DC: To me, one of the more compelling arguments in the case, in the situation, is all the testimony from police, and how many police officers, going through the book, who did not dismiss it as a hoax and just could not explain what they had seen.
Hall: Yeah, and another one of the things not only with the police officers but everybody was that there was an almost overwhelming disbelief in the paranormal by probably 70, 80 percent of the witnesses. They were not believers, especially police officers. I mean, people, just about all of them didn’t run, they went to find out why things were doing what they were doing. They were unknown things that they couldn’t understand and they wanted to figure them out, and the police did that, too.
But yeah, the amount of police officers . . . you had about 14 fireman and about 16 police officers, two priests, reporters . . . reporters going in, ready to record and have a good time and then realizing, “Hey, this is serious!” [laughs]
A chilling thing for me was talking to somebody who was a neighbor who wanted their name withheld, heard the screaming in the house. Said, “How could they be fake? We heard the family just screaming!” You know, it’s just crazy.
DC: Also at the center of the case were Ed and Lorraine Warren. What’s your take on them and their involvement this case?
Hall: Ed and Lorraine were very comforting to the couple. They did increase the crowd problem, which was probably a mistake. They’re not really known to call in the press when the family doesn’t want it. There’s plenty of cases where they’ve done where no press was called. The press was already there, they just expanded it faster. I’m sure it would’ve expanded anyhow, but they helped it along by calling out-of-staters.

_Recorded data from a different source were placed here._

Where the symbols take the points:
x641: pu>x922, ve>x3, ge>x134, ke>x396, ba>x255, fe>x861
x324: pu>x435, ve>x123, ge>x783, ke>x491, ba>x10, fe>x261
x900: pu>x336, ve>x10, ge>x47, ke>x708, ba>x990, fe>x235
x404: pu>x401, ve>x287, ge>x503, ke>x134, ba>x191, fe>x610
x123: pu>x387, ve>x273, ge>x435, ke>x900, ba>x261, fe>x783
x435: pu>x16, ve>x387, ge>x273, ke>x47, ba>x324, fe>x123
x419: pu>x219, ve>x971, ge>x514, ke>x324, ba>x273, fe>x16
x358: pu>x588, ve>x255, ge>x206, ke>x163, ba>x135, fe>x748
x861: pu>x3, ve>x134, ge>x641, ke>x135, ba>x206, fe>x588
x3: pu>x191, ve>x571, ge>x922, ke>x358, ba>x861, fe>x134
x971: pu>x746, ve>x376, ge>x219, ke>x123, ba>x16, fe>x514
x135: pu>x358, ve>x748, ge>x396, ke>x370, ba>x53, fe>x590
x491: pu>x47, ve>x900, ge>x235, ke>x287, ba>x174, fe>x990
x571: pu>x610, ve>x101, ge>x191, ke>x255, ba>x134, fe>x922
x273: pu>x419, ve>x16, ge>x387, ke>x10, ba>x783, fe>x435
x336: pu>x783, ve>x324, ge>x261, ke>x524, ba>x900, fe>x10
x836: pu>x53, ve>x163, ge>x776, ke>x445, ba>x425, fe>x370
x783: pu>x273, ve>x435, ge>x123, ke>x235, ba>x336, fe>x324
x206: pu>x861, ve>x588, ge>x255, ke>x53, ba>x396, fe>x358
x425: pu>x836, ve>x370, ge>x293, ke>x489, ba>x342, fe>x457
x10: pu>x324, ve>x261, ge>x336, ke>x174, ba>x235, fe>x47
x255: pu>x641, ve>x861, ge>x588, ke>x821, ba>x748, fe>x206
x610: pu>x287, ve>x503, ge>x404, ke>x641, ba>x571, fe>x101
x590: pu>x748, ve>x396, ge>x135, ke>x293, ba>x163, fe>x821
x342: pu>x425, ve>x457, ge>x929, ke>x796, ba>x455, fe>x445
x796: pu>x489, ve>x516, ge>x68, ke>x16, ba>x219, fe>x746
x922: pu>x101, ve>x191, ge>x571, ke>x206, ba>x641, fe>x3
x68: pu>x455, ve>x489, ge>x516, ke>x419, ba>x376, fe>x796
x261: pu>x123, ve>x783, ge>x324, ke>x990, ba>x47, fe>x336
x16: pu>x971, ve>x514, ge>x419, ke>x261, ba>x435, fe>x387
x776: pu>x821, ve>x53, ge>x163, ke>x342, ba>x293, fe>x836
x588: pu>x134, ve>x641, ge>x861, ke>x590, ba>x358, fe>x255
x514: pu>x376, ve>x219, ge>x971, ke>x783, ba>x387, fe>x419
x401: pu>x174, ve>x983, ge>x708, ke>x571, ba>x404, fe>x287
x983: pu>x990, ve>x524, ge>x174, ke>x101, ba>x287, fe>x708
x516: pu>x319, ve>x455, ge>x489, ke>x514, ba>x746, fe>x68
x445: pu>x457, ve>x929, ge>x342, ke>x746, ba>x489, fe>x319
x235: pu>x10, ve>x47, ge>x900, ke>x401, ba>x524, fe>x491
x287: pu>x983, ve>x708, ge>x401, ke>x922, ba>x610, fe>x503
x376: pu>x68, ve>x796, ge>x746, ke>x273, ba>x514, fe>x219
x101: pu>x503, ve>x404, ge>x610, ke>x861, ba>x922, fe>x191
x47: pu>x261, ve>x336, ge>x10, ke>x983, ba>x491, fe>x900
x293: pu>x776, ve>x836, ge>x370, ke>x455, ba>x929, fe>x425
x748: pu>x255, ve>x206, ge>x358, ke>x776, ba>x590, fe>x396
x746: pu>x516, ve>x68, ge>x796, ke>x387, ba>x971, fe>x376
x163: pu>x590, ve>x821, ge>x53, ke>x929, ba>x370, fe>x776
x191: pu>x404, ve>x610, ge>x101, ke>x588, ba>x3, fe>x571
x396: pu>x206, ve>x358, ge>x748, ke>x836, ba>x821, fe>x135
x174: pu>x491, ve>x990, ge>x524, ke>x610, ba>x401, fe>x983
x503: pu>x708, ve>x401, ge>x287, ke>x3, ba>x101, fe>x404
x319: pu>x929, ve>x342, ge>x445, ke>x376, ba>x516, fe>x455
x929: pu>x293, ve>x425, ge>x457, ke>x68, ba>x319, fe>x342
x990: pu>x900, ve>x235, ge>x491, ke>x503, ba>x983, fe>x524
x457: pu>x370, ve>x293, ge>x425, ke>x516, ba>x445, fe>x929
x387: pu>x514, ve>x419, ge>x16, ke>x336, ba>x123, fe>x273
x370: pu>x163, ve>x776, ge>x836, ke>x319, ba>x457, fe>x293
x53: pu>x135, ve>x590, ge>x821, ke>x457, ba>x836, fe>x163
x524: pu>x235, ve>x491, ge>x990, ke>x404, ba>x708, fe>x174
x455: pu>x342, ve>x445, ge>x319, ke>x219, ba>x68, fe>x489
x821: pu>x396, ve>x135, ge>x590, ke>x425, ba>x776, fe>x53
x708: pu>x524, ve>x174, ge>x983, ke>x191, ba>x503, fe>x401
x489: pu>x445, ve>x319, ge>x455, ke>x971, ba>x796, fe>x516
x134: pu>x571, ve>x922, ge>x3, ke>x748, ba>x588, fe>x641
x219: pu>x796, ve>x746, ge>x376, ke>x435, ba>x419, fe>x971

The rows follow the links: the fewer symbols apart two points are, the more alike their rows tend to be.

Each row is also shifted at random along 2 hidden directions that mean nothing.

Rows with their points:
-20,-12,-9,-4,-12,-11,24,-9,-4,0,-4,30,15,-7,15,23,4,-4,1,-7,1,4,-11,0,-5,12,-14,-14,20,14,-6,0,-17,-10,-4,6,0,5,19,6,-18 -> x796
-17,13,13,4,1,9,-15,9,2,4,4,-23,-6,1,-16,-24,11,-3,1,8,9,-9,26,2,1,-3,13,21,-16,4,1,6,11,11,-7,12,-11,-5,-9,-9,6 -> x3
91,-11,-6,26,-11,-7,1,-5,12,-3,-26,15,10,-4,9,20,-4,-1,5,-1,-8,3,-18,-1,4,5,-4,-11,7,-2,-8,0,-7,-17,0,-5,0,-1,6,4,-10 -> x445
-32,13,13,-2,4,8,-11,8,-2,2,9,-23,-10,5,-16,-25,5,-2,-1,7,6,-8,27,1,2,-6,11,20,-15,1,5,5,12,12,-3,10,-9,-5,-9,-8,9 -> x571
2,-13,-15,-9,1,-9,17,-9,-3,-4,0,25,0,2,15,23,-27,4,0,-10,-16,11,-26,-7,5,-2,-11,-20,15,-8,4,-7,-13,-10,11,-14,14,4,9,10,-5 -> x971
-7,-13,-15,-14,4,-6,14,-9,-4,-1,5,21,3,0,16,21,-14,4,-3,-9,-9,9,-26,-4,-1,1,-12,-21,17,-7,2,-8,-11,-6,7,-14,15,7,7,8,-3 -> x419
-10,-1,-11,-23,20,8,-8,-3,-8,1,19,-8,-10,5,5,1,-11,11,-9,-3,-8,4,-22,-3,-1,-12,-4,-15,1,-18,11,-10,5,9,12,-26,23,6,-13,2,19 -> x47
28,11,14,23,-9,2,-11,7,10,0,-14,-16,1,-1,-13,-16,13,-7,6,6,9,-8,25,4,2,3,12,19,-13,8,-7,9,8,1,-9,18,-19,-7,-2,-7,-4 -> x358
7,8,16,20,-11,-9,0,6,11,-4,-13,-5,-10,6,-11,-15,-25,-9,12,1,-11,-2,29,-5,20,-6,16,23,-15,-6,3,8,3,-4,0,14,-16,-9,6,-2,-8 -> x396
-10,-9,-15,-19,10,1,6,-7,-9,1,12,12,1,-1,13,16,-5,8,-6,-5,-5,8,-30,-2,-6,-1,-13,-21,13,-6,4,-10,-7,-1,9,-18,19,7,-1,6,5 -> x435
-27,-13,-14,-14,-3,-3,18,-9,-10,2,5,24,17,-9,16,23,21,1,-6,-3,10,4,-20,4,-17,14,-19,-21,22,17,-7,-4,-13,-4,-6,2,7,8,11,5,-11 -> x514
28,-6,-16,-15,19,11,-13,-6,-5,2,11,-2,-4,1,11,11,-2,12,-12,-1,-6,5,-36,-2,-7,-8,-9,-23,6,-16,6,-11,3,5,10,-31,24,6,-15,2,19 -> x261
-13,9,4,-9,12,19,-23,6,-8,7,14,-27,2,-4,-10,-18,45,7,-11,11,24,-10,5,11,-20,2,0,4,-7,9,-3,1,14,18,-11,1,1,1,-19,-10,18 -> x287
14,-5,5,21,-22,-10,13,-1,6,-1,-19,18,17,-8,4,11,20,-9,7,1,12,-3,12,4,-6,17,-3,3,9,23,-14,9,-9,-13,-14,24,-16,-3,17,0,-24 -> x425
7,-6,2,14,-18,-15,20,-3,7,-5,-17,23,7,-1,5,13,-15,-10,11,-6,-6,3,7,-5,9,8,-1,2,8,7,-5,4,-11,-16,-1,14,-11,-2,20,6,-22 -> x929
-38,-13,-11,-14,-6,-10,25,-9,-8,0,4,30,12,-7,14,24,2,-2,-1,-8,2,6,-14,0,-8,11,-16,-16,21,13,-3,-4,-17,-8,-3,2,5,7,16,6,-16 -> x219
7,10,16,15,-6,-6,-5,8,11,-5,-10,-12,-14,10,-14,-20,-33,-7,12,0,-15,-1,29,-6,24,-12,19,25,-19,-13,7,7,7,-2,5,9,-14,-9,1,-2,0 -> x206
32,-4,-15,-15,22,12,-17,-3,-6,2,12,-9,-5,1,8,6,1,14,-13,0,-4,4,-34,-1,-7,-7,-7,-21,3,-16,5,-11,6,8,10,-31,25,5,-19,1,23 -> x10
0,12,14,9,0,10,-17,10,2,4,-1,-25,-1,-2,-15,-23,27,-3,-1,11,17,-10,25,6,-5,1,11,19,-14,9,-5,6,13,12,-11,14,-15,-5,-9,-9,6 -> x134
39,10,13,23,-4,5,-16,8,11,-1,-13,-21,-4,3,-14,-19,6,-4,4,8,3,-8,22,2,5,-2,14,17,-17,-2,-2,7,11,2,-4,9,-14,-7,-8,-6,4 -> x255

Ed’s whole opinion was, “We have to let the world know.” He was very big on that, where as other investigators are like, “Let’s help the family.” I mean, they wanted to help the family but Ed, he had a very important vision that the world should know that this stuff is real. And because of that, the family did have a few bones to pick with them when they made toll calls from their house, especially being how poor that they were.
But other than that, I can tell you that they were were very helpful and supportive toward the family. Hearing Ed and Lorraine on tape, there’s really nothing like their chemistry between each other. It’s really amazing. It just seemed like they really loved each other. I mean I could be wrong, but about after five minutes, the first thing that goes through your mind is, “Wow, they really seem to be in synch.” You know?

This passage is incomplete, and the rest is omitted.